ML Scientist

Connecting Scholars with the Latest Academic News and Career Paths

Conference CallsFeatured

Explainable Deep Neural Networks for Responsible AI: Post-hoc and Self-Explaining Approaches

Join the IJCNN 2025 special session on Explainable Deep Neural Networks for Responsible AI, and submit your papers on post-hoc and self-explaining approaches, addressing fairness and bias mitigation in deep neural networks. Collaborate, promote ethical AI, and develop benchmarks and datasets.

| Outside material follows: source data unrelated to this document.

(in the rows, 128 means zero)
One turn sends every row of this set to another row. A few are shown first. Where does it send the rows asked after them?
putu: [113  90 137 127 147  89 144 148 166 118 139 125 110 141 133 108  91]
buru: [115 111 152 115 157  96 127 141 160 142 110 105 139 128 138 137  87]
mur: [110 110 147 121 150  84 123 139 138 143 121 108 110  99 150 121 125]
futu: [130 163 143 159 113  92 108 112 140 138 109 120 123 141 131 113 120]
kirap: [141 159 147 149 111 104 116 108 136 140 106 110 131 148 131 132 113]
tak: [135  76 137 119 120 111 148 111 140 129 132 107  95 114 139 112 120]
firaf: [137  76 134 164 159 122 138 114 128 131 118 145 104 157 133 119 127]
pateb: [126  93 124 132 147 114 136  99 120 125 126 164 125 139 133  89 146]
ton: [126  83 124 135 130 102 127  96 160 134 110 126 120 119 113 125  74]
safin: [138  78 133 162 164 121 139 117 125 129 119 143 109 160 132 130 122]
sib: [116 100 165 112 131 112 133 130 160 148 111 104 121 121 147  88 126]
faz: [135 160 151 149 110  96 118 122 132 134 116 110 115 143 141 113 134]
Para: [133  77 131 169 164 119 134 115 131 131 116 151 107 156 130 118 122]
zafeb: [115 106 139 130 138  91 109 105 144 153 101 115 118  88 133 119 109]
rese: [137  97 118 124 160 109 141 105 105 121 129 150 134 140 135 143 130]
Bifek: [136 165 142 120 139  95 114 130 154 138 138 126 145 152 139 107 113]
Pudu: [120  98 122 137 158 104 133 111 127 122 130 172 129 144 130  91 137]
kelug: [148 155 143 114 119 107 117 109 135 143 138 116 130 132 146 101 141]
Vib: [151 151 144 115 117 118 114  94 145 149 124 117 146 140 134 105 121]
rufot: [104 106 153 128 143  97 118 125 175 149 102 124 133 121 130  86 100]
Gese: [140 157 157 144 104 111 122 113 143 139 109 110 128 156 135 110 125]
zuvot: [111  92 123 142 144  81 125 123 162 126 127 136 110 120 120 112  81]
bukat: [136  91 133 120 153 132 144  99 137 127 115 156 153 166 125 112 113]
gufaf: [146 157 132 124 127 103 101  93 142 150 122 126 146 132 128 120 108]
rakez: [134  76 135 166 165 124 139 120 134 130 117 146 112 167 130 119 119]
doz: [137  74 138 163 159 128 138 113 132 132 115 145 114 162 129 118 121]
godu: [133 100 113 130 165 105 131 100 111 123 123 159 139 138 128 142 117]
fibu: [129 162 153 152 116  98 119 127 150 134 111 118 132 159 132 110 114]
zad: [135  74 136 124 115 120 139  93 158 136 114 115 111 121 123 104  98]
fino: [129  99 155 109 135 118 129 111 149 152 100  95 137 117 137 135 100]
Tedo: [138  76 132 165 162 122 135 111 127 132 114 146 112 157 129 130 118]
fam: [132 163 132 131 135  89 100 110 150 144 131 137 140 135 132 101 112]
kolu: [129  84 139 114 138 100 154 139 146 120 141 104 105 132 143 129 107]
Bifu: [132  95 135 118 160 125 149 117 136 119 125 155 151 173 132 112 118]
tuvuf: [146 161 142 113 135  97 118 126 136 138 144 113 136 141 148 123 127]
Fote: [137 163 149 147 120  95 121 129 136 132 116 108 128 155 138 134 115]

kolu moves to tak
zafeb moves to rufot
doz moves to Tedo
Now find these:
Fote moves to faz
bukat moves to godu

The Explainable Deep Neural Networks for Responsible AI special session at IJCNN 2025 invites paper submissions addressing fairness and bias mitigation in deep neural networks. This session aims to foster interdisciplinary collaboration, promote ethical AI systems, and encourage the development of benchmarks and datasets. Topics include theoretical advancements, inherently interpretable architectures, post-hoc explanations for large language models, application-driven explainability, ethical evaluations, methods and metrics for improving interpretability and fairness, ethical discussions, and databanking tools. Submit your papers in English, adhering to the IJCNN-2025 formatting guidelines, by the deadline of January 31, 2025.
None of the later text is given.